This task parses a specific subset of the INI file format. For example:
[Colors]
; colors are 3-digit hex RGB values
red=#f00
green=#0f0
blue=#00f
INI files are notoriously ill-defined, particularly for corner cases, but generally follow some basic principles:
- Keys are separated from values with some delimiter
- Key-value pairs are grouped in sections
- Sections are indicated with square brackets (e.g.,
[Section Name]
) - Line comments are prefixed with a special character
In order to make this task comparable to (a subset of) the Python standard library's configparser module, the following additional constraints are added:
- Keys without values or delimiters are allowed (value is
None
) - Keys with a delimiter but without a value are allowed (value is
''
) - Sections and keys may be indented
- Whitespace around keys and values is stripped
- Whitespace within keys and values is not normalized
- Only the
=
character is used as a key-value delimiter - Only the
;
character is used to start comments - Comments are whole-line only (cannot appear on the same line as a section header, key, or value)
- Values may not span multiple lines
- There are no escaped characters
- There is no interpolation of values
- There is no default section
- The parser should return a standard
dict
object.
Here is a illustrative PEG:
Start <- Section* Comment* EOF
Section <- Comment* Header Body
Header <- Space* Title Space* (EOL / EOF)
Title <- '[' (![\]=\n\r] .)* ']'
Body <- (Comment* Pair)*
Pair <- Space* Key ('=' Value)?
Key <- !Title (![=\n\r] .)*
Value <- (!EOL .)*
Comment <- Space* (';' (!EOL .)*)? (EOL / EOF)
Space <- [\t ]
EOL <- '\r\n' / [\n\r]
EOF <- !.
In future iterations of this task consider the following extensions.
It would be nice to accommodate multi-lined values.

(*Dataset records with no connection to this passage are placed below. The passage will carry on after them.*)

Each row of a before or after table is a point. One or more steps were done to the points. Then noise was added and the rows were shuffled. The steps act on columns, c1 being the first. Write out the steps. A step turns or swaps two columns, mirrors them in a line or flattens them onto one, adds a multiple of one to another, or multiplies or shifts one. Angles are multiples of 10 degrees, from the lower column toward the higher: turns from -170 to 170, lines from 10 to 170 but not 90. Use the fewest steps. Two steps may share a column if one is a turn and the other turns, adds or multiplies; they go together, in the order done. Otherwise the lowest column goes first.

Before (10 x 2):
[[  2  27]
 [ 27 -66]
 [ -6  33]
 [ -8  -3]
 [ 43  45]
 [  6  19]
 [ 12 -26]
 [ 41   1]
 [ 38  34]
 [-25  -4]]
After (10 x 2):
[[ 32  -6]
 [ 26   1]
 [-66  27]
 [ 44  41]
 [ -2  -7]
 [  1  41]
 [-31  11]
 [ -6 -22]
 [ 19   6]
 [ 31  41]]
Steps: swap c1 and c2

Before (13 x 4):
[[-28 -21 -26  30]
 [ 26  30 -83 -67]
 [-37  -5  17 -45]
 [  6  19 -22   0]
 [-20  30 -18  29]
 [-19  20 -20  45]
 [-25  19 -17  -5]
 [-23  18  10  49]
 [ 27  33 -36 -54]
 [ -8   1   3  15]
 [ 30   9 -40   2]
 [ 18  -9 -17  -3]
 [  6 -12 -59  11]]
After (13 x 4):
[[-21  20 -21  43]
 [-39   9  31   1]
 [-19  -8  19  -5]
 [-14  29 -20  29]
 [-57 -11   9  12]
 [-21  21   6   0]
 [-16  18 -19 -10]
 [-26 -22 -28  34]
 [  1   3  -6  19]
 [-81  27  30 -65]
 [-35  34  26 -53]
 [ 11  16 -23  52]
 [ 15  -5 -35 -48]]
Steps: swap c1 and c3

Before (9 x 8):
[[   0   25   38  -24   37   18  -13    2]
 [  13   40   40   11   -4   30  -32  -26]
 [ -11    8   22   47   -9   90   12  -13]
 [  11    2   -3   78   -6   -8   15   -2]
 [ -77   11  -26  -38   19   -9  -18  -26]
 [ -19  -55   -4  -19    3   16  -14  -35]
 [  14   17    1  -33  -12  -14  -14   18]
 [  16   33 -102  -40   43   -9   13  -17]
 [  -8   32   42  -12  -10  -20   17  -23]]
After (9 x 8):
[[-11   8 -14  47  -9   1  10 -28]
 [-19 -56 -35 -20   6   4 -19  -2]
 [ 13  40 -20  10  -4   2 -34 -48]
 [-75  13 -26 -38  17  -3 -18  21]
 [ 13  17  16 -32 -10   0 -13   2]
 [ -1  24   7 -28  37  -1 -17 -38]
 [  9   3  -4  77   0   4  14  -2]
 [ -5  30 -17  -9  -9   3  18 -46]
 [ 14  32 -32 -35  43   1  15 100]]
Steps: turn c3 and c8 by -80 degrees; multiply c6 by 0

Before (8 x 12):
[[ 56  43  33 -29   2 -32   8  29  35  20  22  26]
 [  3 -33 -60 -13 -22  12  16  32  11 -33  -1  52]
 [  5  25 -41  30  35  17  24  54   8 -41   4  65]
 [-27 -13   5 -19 -45 -15  27  27 -31  37   4 -13]
 [-75 -33  36  15   3 -42  52  13  -5 -22  -8  11]
 [ 16  33   3  15  20 -12  25   4 -21 -33 -28   9]
 [-13  -1  29  24  45 -11 -35  34   4  34   2  22]
 [-32  -7 -18 -44  -1  46  10  49 -44  14 -16 -12]]
After (8 x 12):
[[  5   4 -42  29  36  17  25  54  -7 -41  25  64]
 [-13   2  27  24  44 -11 -35  34  13  35   0  21]
 [-32 -15  -3 -43  -2  46  10  48 -47  13  -8 -12]
 [ 16 -27  10  16  19 -13  24   5 -18 -32  33  10]
 [-28   5  14 -18 -45 -14  29  27 -27  38 -12 -13]
 [ 54  22  20 -28   3 -31   8  29  44  20  43  27]
 [  3  -1 -60 -13 -22  11  16  31 -10 -34 -32  52]
 [-76  -9  36  15   4 -41  53  12   8 -23 -33  11]]
Steps: swap c2 and c11; turn c3 and c9 by 20 degrees

Before (12 x 18):
[[-13  66  11  -1 -27  -4 -29  -2  36  -3 -14  22  32  35 -28  23  26  38]
 [  6  44 -39  21   3  21  12   2  31   8  -1   5  16  61 -11  11 -32  -9]
 [-12 -34 -14  34  -8 -20  28 -51  -2  52   6  27 -18  19  15  -2 -28  -3]
 [-16  -7 -14   9  15 -17  36 -16   4 -35 -14  31   7   2  22 -14   4 -53]
 [ -3  81  10 -22 -39  12  17 -52 -17  15  -3   5  79 -29   8   1 -48 -10]
 [-15  35   6  33  -7  33  10 -59 -16  35  -6 -33 -15   9 -18 -11  -5  16]
 [-20  -7  18  16  18  25  24 -15 -32 -20  43  16 -27   0 -76  14  17  31]
 [-18  29  -3  -1  61 -10 -37 -21 -28 -23  12  31   5  -9  17 -39   0  31]
 [-29  23 -63 -26 -17  87 -40  -1 -57  38 -41  -8 -15  23 -35  23 -54  27]
 [ -6  30  18 -41  10   9  68 -43  22  24 -11 -12 -15  36  22   5 -42  49]
 [ 38  21  68  10 -25   0  48  -3 -48 -52 -13  45  50  30 -12 -23   9  12]
 [ -6 -35 -41  12   3 -20  16 -31 -33 -26  31 -15   1  38  -4 -16 -30 -47]]
After (12 x 18):
[[ 16  18  18   2  20  22  20 -14 -33 -20  39  16  30  -3 -76  12  20  32]
 [ -5  -1 -37  48   5  21   8   1  32   6   0   6 -18  63 -12  10 -28  -8]
 [ 16  14 -15  -2  14 -16  35 -15   4 -34 -13  29  -3  -1  19 -15   4 -53]
 [ 20 -16  -2  26  61  -9 -38 -18 -29 -22  11  31  -2 -10  18 -38   1  32]
 [ 18 -35  10  57 -24  -5 -27   1  36  -2 -14  23 -31  35 -28  21  24  38]
 [ 27 -32 -64   8 -17  86 -39  -1 -55  35 -44  -7  21  20 -32  25 -58  29]
 [-29  -2  69  26 -24   1  48  -1 -45 -55 -12  48 -55  30 -15 -25  11  11]
 [  4 -48  17   6   7   7  70 -44  23  25 -11 -12  18  36  21   3 -38  48]
 [ 17 -62  12  56 -38   8  15 -50 -16  13  -5   6 -78 -30  10   1 -49 -13]
 [ 11  45 -13  -9 -10 -18  29 -50   1  53   5  27  23  20  16  -1 -28  -4]
 [  9   9   5  46  -6  34  10 -56 -19  38  -4 -32  16   8 -20 -14  -5  11]
 [  5  25 -40 -24   5 -24  14 -32 -35 -29  31 -12  -1  39  -5 -15 -28 -50]]
Steps: turn c1 and c13 by -170 degrees; mirror c2 and c4 in the line at 60 degrees

Before (8 x 32):
[[ -7  -2 -20 -11  16 -31  35  19 -23   8 -15 -29 -56  11  15 -47  16   4
  -36 -43 -19 -34   9 -35  19 -14  40  24 -18 -43 -10  -6]
 [-32  11   8 -32 -10  14 -11  -4  42   8  11  -6   5  26 -27  -8  -5 -33
   13  40  19   9   2  -9 -28  21  -6  20 -13  14  25 -63]
 [ -8  -5 -11 -40   3 -10 -16 -26  14  18  31 -22  -6  26  -3  -9 -19 -29
  -14  39  -5 -11  13  -3 -45  45 -36  23 -21   4  30 -36]
 [-19  13  -7 -63 -15  18   4  -2  -7  42   0 -11   3  15  11  12  -7  -7
   -3  25  10   5  26  14  -2  10 -21   6 -13   4   1 -20]
 [  6  21  16 -62 -17  25 -15   5   6  -3  12   3   5  18  -3 -22 -26  -8
   28  30  -9  30  15  -3 -20  21 -36  22 -10   2   7 -47]
 [ 19   0  18 -39  -7  38  32  -6 -21  11   7  -5   7  25  44 -20  -6   5
   22   9  21  34  44 -13  -5   5   5 -10  20  20  -1  -8]
 [ 11 -21   8  13  20 -21  -8  16  30  16   3  14 -25 -14  -1 -37  26   8
  -40  -6 -34 -35  15   6   1 -20  28   2  32 -40 -24 -42]
 [ -8 -13  -1  10  13 -16  15   5   1  27 -20 -27 -33  26  35 -31  -1  14
  -28 -14 -39 -41  -9 -42  56   0  38 -18 -33 -47 -23 -29]]
After (8 x 32):
[[  12  -21   10   14   19  -24   -7   16   31   16    5  -39  -25  -13
    -3  -36   24    6   16   -6  -34  -35   16    6    1  -19   84    3
    30  -41  -26  -40]
 [ -21   12   -9  -65  -13   19    4   -3   -6   41    2   -2    5   15
    10   10   -6   -8  -10   27   10    4   26   13   -3    9  -63    5
   -14    4    2  -20]
 [  -7   -6  -12  -39    4  -10  -16  -26   16   16   33  -13   -5   27
    -2   -9  -18  -29  -19   38   -6  -11   15   -3  -44   45 -109   24
   -23    5   31  -36]
 [  -9  -12    0   10   13  -16   16    5    1   26  -19  -30  -33   25
    36  -31    0   14  -27  -15  -40  -41  -10  -43   57    0  115  -17
   -33  -47  -22  -31]
 [  -9   -2  -19  -11   17  -32   36   20  -22    6  -14  -35  -58   11
    16  -48   15    5  -29  -45  -19  -36   10  -34   21  -16  122   24
   -18  -44  -10   -4]
 [  19    0   18  -40   -6   39   31   -6  -22   11    7   21    7   25
    45  -19   -5    6   -6   10   21   34   44  -13   -5    4   12  -10
    21   19   -3   -8]
 [   3   19   19  -61  -18   26  -13    4    5   -4   12   28    4   19
    -3  -23  -27   -9    4   29  -11   30   14   -2  -18   22 -109   21
   -10    3    7  -48]
 [ -32   13    9  -34  -10   15  -10   -4   41    7   12   13    4   27
   -24   -6   -6  -32   -6   40   18    9    2   -8  -29   22  -18   20
   -11   14   27  -62]]
Steps: swap c12 and c19; multiply c27 by 3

Python's configparser uses indentation for this, e.g.:
[Poems]
roses are red=
These key-value pairs,
Grouped into a section,
Mathematically speaking,
Are like a surjection.
Other parsers may escape newlines or use some other technique. The indentation one is perhaps more challenging to parse than other techniques.
- Duplicate keys within a section raise an error
- Duplicate section names raise an error